Fats Burn in a Carbohydrate Flame, Right?

It has been claimed that carbohydrates serve as a primer for fat catabolism ("fats burn in a carbohydrate flame"). However, as pointed out by Robergs and Roberts [22], this is an incorrect contention. In skeletal muscle, fat certainly does not burn in a carbohydrate flame, as skeletal muscle does not have sufficient quantities of the enzymes to convert glycolytic intermediates into molecules that can be transported into the mitochondria to supplement citric acid cycle intermediates. Further, the production of acetoacyl CoA, a substrate of ketone body formation, can occur only in the liver and thus does not apply to skeletal muscle metabolism. Human skeletal muscle can oxidize at least seven amino acids: leucine, isoleucine, valine, glutamate, asparagine, aspartate and alanine. Of these amino acids, however, oxidation of only the branched chain amino acids (leucine, isoleucine and valine) appears to be increased during catabolic states such as exercise.

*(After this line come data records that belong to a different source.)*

Every row gives one point. The last column is the point's height on a tilted bowl or saddle (a function of degree 2), plus a little noise. Along how many of its main directions does it bend up, bend down or stay straight?

Points, 18 rows:
[[  22   17   43  -29]
 [ -56  -32   37  -44]
 [ -46   26   -6  -25]
 [  71   -8   -7  -49]
 [   1  -54   38  -41]
 [  38    0  -15  -24]
 [ -53  -15    8  -29]
 [   4    5   19  -15]
 [ -46  -10   -1  -24]
 [ -48   60  -58  -54]
 [   1 -121  -40 -101]
 [  -8   17  -56  -26]
 [ -41   -6  -53  -32]
 [   6  -27   29  -25]
 [  45   -3   42  -40]
 [  10   40   14  -20]
 [ -37  -40  -16  -30]
 [ -48    1   55  -42]]
Directions: 0 up, 3 down, 0 straight

Points:
[[   9  -31  -53    7  -17]
 [ -28  -12  -19  -13  -18]
 [  42  -44   -4  -16   25]
 [   0   21   12  -45  -18]
 [  30 -121  -62   -1 -121]
 [  17   -1  -14   33   11]
 [ -23  -29   43   -2  -33]
 [   6   13   -3   26   10]
 [  14    4   12    6   -6]
 [  -4  -23   38  -12  -14]
 [   8  -10   30    5   -8]
 [   4   52  -46  -10  -47]
 [  31   21  -23   24    4]
 [   1   -7    4   -8   -8]
 [  16  -22  -16   -2   -4]
 [ -45   -2  -51  -43    8]
 [  16   -1  -57    1    1]
 [  10  -19  -36   38   -8]
 [  -5  -23   -1   19  -22]
 [  18    8  -23    3   -6]
 [   2  -40  -26  -29   18]
 [  27   49    6   22  -20]
 [  -8    3  -22  -10   -9]
 [  -6    5   19  -38   -4]
 [  -6    1   19   57   55]
 [   7   -6   12    5   -7]
 [  15   33  -31  -35  -29]]
Directions: 1 up, 1 down, 2 straight

Points (43 x 7):
[[-12   5 -49  28 -10 -18 -16]
 [-83  70   7  66 -12  52  44]
 [ -3 -33  -8 -19   0   9   2]
 [-64 -47  45 -15  40 -42   0]
 [-13  49 -18  30  24  42  26]
 [-25 -58 -45  57 -32 -14 -13]
 [ 40 -27  -7 -57 -12   5   8]
 [ 12 -32 -13 -37 -24  36  23]
 [-56   1 -35 -42 -18 -52  12]
 [-29  14 -10  20 -27  16   3]
 [ 72 -21  16 -18 -44  -5  -2]
 [-34 -49  11  45  23  -2  -4]
 [ 55 -52 -35  17  16 -65  20]
 [ 53 -28 -10  37  24  -4   4]
 [ 43  49   5 -44  -1 -23 -20]
 [-10 -28  18 -64  -4 -15   8]
 [-32   8  97 -37   6  43 -57]
 [ 35  49  56  43 -11 -16   3]
 [ 58  -7  26  -9  17 -48  -4]
 [  9  20  38  17 -21 -53  16]
 [ 47 -40  58 -65  33 -15  -5]
 [ -3 -49 -56  21  13  -5 -32]
 [-28 -12 -29  12 -35  80  41]
 [ 66  57   6  17 -21  12 -14]
 [-31  -5   5   3  15  41   5]
 [ -3  -2   6 -66  17  -6  10]
 [  0  48  -4 -25   4 -27   7]
 [-10 -16  32 -50  34   6   8]
 [  3  29  -8 -20   1  -9  -1]
 [ 29  30 -14 -12 -38  -3   7]
 [ -3  38 -33 -13  47  -1   2]
 [ 65  31  19 -31  45 -33 -28]
 [  7 -16 -65  30 -56 -57  31]
 [ 49   3 -24  38 -36 -34  22]
 [  8  48 -75 -43 -14 121 121]
 [-51 -30 -15 -46  34 -17   2]
 [  7 -73 -33  89 -54  23  60]
 [-56 -50 -60  21 -17  15 -58]
 [ 33 -50  35  -9  32 -14  18]
 [-24 -47 -44   4 -57  31  18]
 [ 22 -17 -32 -36  13  13  -1]
 [-39 -38  38  -4  54 -22  15]
 [ 27  14  14 -26   9  -2 -12]]
Directions: 4 up, 2 down, 0 straight

Points (65 x 9):
[[   2   13  -25  -11  -27   -8    8   17  -13]
 [  14   24   86   18   13   27   28  -50  -45]
 [ -41  -33  -23  -16   13   27   16    8   -9]
 [   7  -17  -21  -46   54  -20    7    4  -21]
 [  45   16  -45  -28   -2  -14  -35   62  -17]
 [  48   40    9   21  -11  -61   30  -29  -36]
 [  16  -70  -31  -70   34   18    0   -7  -32]
 [ -52   16  -40   -8  -17   35  -25   27  -15]
 [ -20   22   29   23  -68   23    0   -9  -22]
 [  45    9   12   -3   12   13   41   47  -28]
 [  13   31   42  -30   14  -55  -29   17  -27]
 [  53    1   26  -42  -44   14   27  -19  -29]
 [ -84  -17   56   -2   28  -68  -70  -58  -47]
 [  10    7  -27   10   33  -14  -35   49    7]
 [ -16   10    2  -42   20    8  -44   18  -11]
 [ -16   33  -11   11   47  117   29  -31  -41]
 [ -10  -21    3   15  -14   81   33  -44  -16]
 [ -18   14   15  -39    2   -8  -36  -42  -17]
 [  22  -45   27  -79   73   56    5   12  -51]
 [ -10  -13   33   70  -62 -117  -38  -23  -58]
 [ -72  -43  -33   16   -7   20   49   23  -42]
 [ -35  -34  -24   69    1  -23   38  -49  -52]
 [  -2  -17   17    4  -50   18   59  -34  -23]
 [  -5   46  -57   -7   29  -19  -78   29   -1]
 [   0  -36    2   35   17   52  -64   19  -13]
 [   0  -12  -23  -30  -14   31   11  -34  -10]
 [ -67   37  -20   21  -63  -38  -41   -2  -25]
 [  79  -23   -7  -13  -35   20   39  -31  -29]
 [  85  -41   17   38   -7   20   10    7  -40]
 [ -29   -8   41  -14  -49  -93   15   28  -50]
 [   0  -33   14    9  -59  -15   36   23  -43]
 [ -26   31    7   24   25   -1   16   30  -10]
 [ -29  -28   -4  -24  -24  -12   56  -41  -22]
 [ -35  -19   61  -30   -6  -56  -37    4  -41]
 [  33   83   31  -87   51   19    9   46  -60]
 [  36    6  -21   23   -4   -5  -30  -66  -23]
 [ -12   56  -45  -46  -19  -33  -20  -25  -36]
 [  -8  -84   15  -50  -22   18  -54   86  -69]
 [ -41   49   30   39  -11   30  -14   14  -16]
 [ -71  -55   19   33   16   47   50  -87  -52]
 [ -79   56   -6   15  -11  -69  -57   41   -2]
 [  -1   -7    4  -14   -2  -85   22  -37  -28]
 [   3  -25  -59   36   -4   -9   11  -48  -41]
 [  42   17  -27    9   -7   55  -60   -1    5]
 [ -33   17   68   53  -12   39   87    3  -99]
 [  22   35  -16   -5   17  -66   53  -12  -42]
 [ -30   53   10   21   13  -29  -75  -14    1]
 [  18   43  -96    9  -14   52   19  -18  -53]
 [  -1   14  -48  -32    5   21  -21  -33  -19]
 [ -31   45  -22    4   31  -42   -5  -12   -3]
 [  13   13  -63   -3    2   -2   15  -20  -27]
 [   6  -12  -38   -7   23   15   57  -14  -28]
 [  -2   -9   75   30   -3  -42  -88  -18  -60]
 [  72   22   44  -25  -74  -38   18   52  -96]
 [   3  -44   36   21  -24   35   45  -48  -21]
 [  18  -46   23   14  -16   -9  -23  -74  -23]
 [  46  -36    3  -26   12  -55  -14 -121  -86]
 [  52  -29  -69   52   20   -9   23   12  -57]
 [  23    4   66  -10   94  -10  -28  -35  -79]
 [   9   16   29   34   22  -20    3  -40  -18]
 [  44   13   69   36  -25  -47   40   19  -72]
 [ -22   22  -62  -27  -10   37  -42   -7  -21]
 [   6  -24   -4    2  -18  -13   38   -6  -16]
 [  23   25   58    1  -89   29    4   32  -64]
 [   7  -77  -29   42   20   32   47  -11  -36]]
Directions: 0 up, 5 down, 3 straight

Points (70 x 9):
[[  -7  -10  -16  -77    9   82   18   -4  -34]
 [  76   69   25   35   71  -51  -34  -32   61]
 [ -34  -19  -75   -9  -25   32   14  103  -48]
 [  -5   -1   55  -23  -41   49   56   31   -8]
 [  27   -2   12  -34   39   13  -79    2  -39]
 [ -10    2  -12   64  -26    7   -7  -31  -19]
 [  78    4  -16    8   -8   50   75  -39   15]
 [  36  -31   13  -46  -67  -24    2   25  -44]
 [   3   21   42  -15   75    3   66  -72    5]
 [  -9  -48  -43  -14  -24  -47 -118  -12  -93]
 [ -37  -17   -4  -88   -9   12  -49  -13  -55]
 [ -21   65    7  -70  -46  -40   28  -64  -85]
 [  45   44    9   48   74   -5  -21  -51   33]
 [ -10   59  -31   13   31   69   28   -7  -30]
 [  -5   12   30  -33    0  -18   80   27    7]
 [  -5   -5  -45   -7    8    7   23    1  -10]
 [  -8   28  -20    2   25  -15   34   22   -9]
 [ -40   13   -5  -33  -15  -47   -5  -40  -33]
 [  72   -4   -9  -19    3    7    2  102  -51]
 [  23  -21   14   33  -46  -17   60    9  -46]
 [  23  -47    3   93   19   86  -76   -3  -38]
 [ -23  -23   28  -86   93  -89  -31    3  -16]
 [  -5   -3   57    8   19  -51   40   38   28]
 [ -12  -72  105   13  -73    3   27   16  -70]
 [ -58   24  -47   60   13  -22   37  -60  -37]
 [ -10   -5   16  -43   16    7   44  -63  -33]
 [  27   10   12   47  -70   37  -49   58  -21]
 [  18   61  -11   56  -83  -15   79   65 -121]
 [  50   19   18   48  -23   46   28  -78  -20]
 [ -86  -37   18   17    3  -14  -29  -33  -29]
 [  -3   17   68   25   41  -30  -69   -7  -11]
 [   0   30   37  -18   19  -73  103   -4   24]
 [  12   34   55   41  105   17   47   18   36]
 [  81  -47  -62   41   24  -25   24  -16   16]
 [  44  -58  -21   38  -65   71  -60   36  -44]
 [ -17    0    4   -9   15  -54   14  -45  -21]
 [ -88   62  -23  -23   10   16  -13   68  -16]
 [   7  -63   56   11   -5   13   31   58  -36]
 [ -97   41  -18   -9   12   11   23   50   -5]
 [  15  -60   12  -38  -59 -103   -7   39  -77]
 [  19   -2   23  -11   55   -5   38    8   21]
 [ -47   -7  -44  -59  -19  -40   -6  -43  -43]
 [ -95  -43  -45   -9   43  -14   43  -22   -9]
 [ -14   32    5  -16   37   53  -17   24  -26]
 [ -63   44  -19  -93  -26   79  -20   -7  -21]
 [  11  -11  -27   27   47  -24   -5  -12   -1]
 [  37   14   25   -8  -52  -31    7   81  -45]
 [  35   34    6   23   50  -25   10  -44   16]
 [ -32   19  -17  -77  -68    3  -18   85   16]
 [   4    7   55   15   44  -56  -22   42   13]
 [ -49  -18   38   24   32   44  -11  -41  -28]
 [  60   15   47   -1  -21   36  -25  119  -69]
 [ -52    3    8  -10   22  -48   12   41   13]
 [  46   35    9    5   17  -19   -2   16   11]
 [  13  -45  -35  -72   30   51  -71   16  -88]
 [ -74   45    7   24  -15   23   60   -8  -18]
 [ -99   -4   15  -31   15  -23  -14    1    6]
 [  -4  -45   73  -59   23   29    3  -33  -35]
 [  70  -14   54   72   -1   35   13    7   -6]
 [ -67  -19   28   25  -26  -20   22   -2    3]
 [ -49   80   45   28    2  -53   47   66   -9]
 [  -2  -10   38 -114   43    5   33    1  -13]
 [   3   43   18   23  -51    4  -18   -9  -12]
 [  30   32   17   34   26   36   -6  -22   12]
 [  -8  -40  -11  -26  -29   60   22   13  -18]
 [ -21   62   83   15   50   17  -15  -28   -3]
 [   0  -33  -15  -34   20  -19   58  -43  -12]
 [ -49  -22  -32   61   17   28  -36   45  -34]
 [ -25  -15    9  -24   35   21    6   17  -18]
 [ -44    5   50    6   37   16    3   14    3]]
Directions: 2 up, 3 down, 3 straight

When muscle glycogen and blood glucose concentrations are low, the incorporation of the carbon skeletons from amino acids into the citric acid cycle is important for maintaining the concentrations of the intermediates, and therefore a high rate of mitochondrial respiration. Thus, both muscle fat and carbohydrate burn in an amino acid flame. As discussed by Robergs and Roberts [22], amino acid catabolism during exercise is important for three reasons: 1) for free energy during exercise to fuel muscle contraction; 2) to increase concentrations of citric acid cycle intermediates and therefore support carbohydrate and lipid catabolism; and 3) to serve as gluconeogenic precursors. It has also been claimed that carbohydrate provides the only macronutrient substrate whose stored energy generates ATP non-aerobically. This is not the case, however, since several studies have shown that amino acid catabolism also provides a source of anaerobic energy production [23], Aspartate, for example, can be fermented to succinate or propionate [24]. Interestingly, Ivy et al. [25] and Saunders et al. [26], reported that the addition of protein to a carbohydrate supplement enhanced endurance performance above that which occurred with carbohydrate alone.